Феншуйная безграмотность проявляла себя на каждом шагу. «Зачем тут вешалки и высокие полки? Здесь должен стоять низкий длинный столик». «О, боже! Это же знак, отпугивающий деньги! Зачем тогда они вообще открылись?» «Магнитные волны должны быть попутными, от входа к кассе. А что я вижу!? То есть, а что я чувствую?! Магнитная буря выталкивает меня отсюда! Вот, что я чувствую! С ума сойти можно со всем этим». Вдруг брендмагистр резко затормозила и расставила руки в стороны, не пуская вперед своих спутниц. Из за угла наперерез несся заяц.
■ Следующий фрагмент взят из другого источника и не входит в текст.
Below are the code and all the weights of a small trained network. Each question names an input and a class and asks about switching units off, where a switched-off unit gives its printed mean instead of its output.

import numpy as np


def w(rows, s, z=0):
    codes = np.array(rows[::2]) - 128.0
    scale = np.full(codes.shape[1], s)
    scale[-1] = z or s
    return codes * scale


def norm(h):
    return h / np.sqrt((h * h).mean(-1, keepdims=True) + 1e-5)


def f(y):
    return np.maximum(y, 0)


def log_softmax(a):
    a = a - a.max(-1, keepdims=True)
    return a - np.log(np.exp(a).sum(-1, keepdims=True))


def net(x, mask):
    res = np.array(x, float).reshape(1, 7) / 4 @ E
    u = 0
    for l in range(2):
        y = f(norm(res) @ A[l][:, :-1].T + A[l][:, -1])
        res = res + np.where(mask[u : u + 6], y, B[l][:, -1]) @ B[l][:, :-1]
        u += 6
    return log_softmax(norm(res)[-1] @ U[:, :-1].T + U[:, -1])


A, B = {}, {}
E = w([
[70,114,115,178],'x0',
[99,55,172,178],'x1',
[59,121,191,128],'x2',
[114,144,195,2],'x3',
[166,190,72,171],'x4',
[118,66,24,27],'x5',
[170,178,157,109],'x6',
],0.0075)
A[0] = w([
[134,249,109,146,24],'0.n1',
[77,137,145,197,79],'0.n2',
[112,112,171,191,8],'0.n3',
[174,90,49,164,1],'0.n4',
[153,144,117,91,109],'0.n5',
[77,121,67,104,40],'0.n6',
],0.014,0.0053)
B[0] = w([
[233,170,137,116,253],'0.n1',
[81,148,162,144,252],'0.n2',
[26,135,162,152,211],'0.n3',
[216,104,1,239,246],'0.n4',
[117,100,176,217,218],'0.n5',
[107,4,78,27,202],'0.n6',
],0.0082,0.0034)
A[1] = w([
[126,110,41,61,95],'1.n1',
[145,38,177,64,127],'1.n2',
[73,148,179,188,2],'1.n3',
[94,97,11,135,185],'1.n4',
[85,117,72,81,46],'1.n5',
[109,7,146,153,125],'1.n6',
],0.013,0.0058)
B[1] = w([
[2,160,132,192,208],'1.n1',
[82,143,146,7,215],'1.n2',
[71,82,147,234,178],'1.n3',
[215,60,11,166,254],'1.n4',
[48,124,96,116,159],'1.n5',
[133,186,142,156,214],'1.n6',
],0.0088,0.0071)
U = w([
[222,246,178,158,123],'0',
[85,144,230,22,69],'1',
[36,137,210,240,252],'2',
[185,73,5,224,90],'3',
[25,86,40,82,74],'4',
],0.018,0.0036)

Each question gives the input, the list of numbers given to net, and the class t.
The units are the neurons (one row each of A and B). Each row of codes is followed by its name. A weight is (code - 128) times the scale printed after its matrix; where a second scale follows, it is the last column's (A, B and U).
mask holds one flag per neuron, layer by layer. A switched-off neuron (its flag False) gives its mean, the last column of its row in B, instead of its output. The means were averaged over made-up inputs and are rounded, as every weight is.
A unit's drop is (log p(t) with every unit on - log p(t) with that unit switched off) / (log p(t) with every unit on - log p(t) with every unit switched off).
The circuit of an input: a set's keep is (log p(t) with only the set's units on - log p(t) with every unit switched off) / (log p(t) with every unit on - log p(t) with every unit switched off). Starting from all 12 units, units are removed one at a time, each time the one whose removal leaves the highest keep (on an exact tie, the one counted first), for as long as the keep stays at least 0.8.
units of the circuit, in order: the units of the circuit, biggest drop first
unit that matters most: the unit with the biggest drop
top k neurons: the k neurons with the biggest drops, biggest first
top k neurons in layer l: the k neurons of layer l with the biggest drops, biggest first
drop of u: that unit's drop, to one decimal
input [-5,-8,-8,6,1,-2,-7], class 0: units of the circuit, in order => (1.n4 0.n5)
input [7,-1,-2,-2,7,-6,6], class 0: unit that matters most => 0.n1
input [7,-2,7,5,-4,5,5], class 1: top 2 neurons => (0.n4 1.n4)
input [-3,7,-6,8,6,7,6], class 1: units of the circuit, in order => (0.n4 1.n4)
input [-8,4,-4,-6,-3,-3,6], class 0: units of the circuit, in order => (1.n4 1.n1)
input [-1,-1,6,6,7,-1,-3], class 0: top 3 neurons => (1.n2 0.n6 0.n1)
input [6,-8,-2,-7,-6,-4,2], class 2: top 2 neurons => (0.n2 1.n4)
input [0,-1,-6,0,-2,-6,-2], class 0: top 4 neurons => (0.n1 1.n1 0.n5 1.n5)
input [1,0,-8,7,-8,4,-1], class 1: top 2 neurons in layer 1 => (1.n2 1.n4)
input [1,3,1,-2,8,-3,8], class 0: drop of 0.n1 => 0.6
input [0,-4,-2,-2,4,-8,-2], class 0: drop of 0.n1 => 0.9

Точнее какой-то нелепый субъект в маске зайца. Он, то прыгал на людей со спины, то делал пьяные финты вокруг них и постоянно ржал, как лошадь.

– Что это такое? – не столько с любопытством, сколько с раздражением спросила Кристина Анатольевна и тут же сама ответила – Псих, какой-то. Алкаш. Знаю я таких.

Эзотерическая экспедиция перестала ей нравиться, особенно после того, как она несколько раз перехватила насмешливые взгляды окружающих. Между тем, заяц уставился прямо на команду эзотеричек и в два прыжка оказался рядом. В расхлябанной манере, с которой советские актеры играли пьяных белогвардейцев, он шаркнул ножкой, дернул головой, махнул челкой, щелкнул каблуками:

– Дамы, честь имею, благородный разбойник Горюхин! Не будете ли столь великодушны и не подскажите ли вы мне, -язык благородного разбойника заплетался, – не подскажите ли вы мне, где здесь свадебный салон?

Трио ошарашено промолчало.

– Кстати, мы не знакомы?

Трио промолчало еще раз.

– Что ж, молчание – золото. Извольте откланяться. Спешу!

– Чур меня! Ох, дурной знак, ох, дурной. Заяц, перебежавший дорогу, страшнее черной кошки, – запричитала Надежда Алилуевна. – Пушкина помните?

Лиза кивнула. Кристина Анатольевна сделала жест рукой, который понимай как хочешь.

– Выехал Пушкин из деревни в Питер по делам, а заяц наперерез. Александр Сергеевич плюнул и вернулся. А потом узнал, что в Питере восстание декабристов было. Вернулся – стал великим поэтом, а проехал бы через заячьи следы – в Сибири бы сгнил.

– Что же нам теперь возвращаться придется?– расстроилась Лиза, – Я не могу, там человек в опасности! Я все равно пойду.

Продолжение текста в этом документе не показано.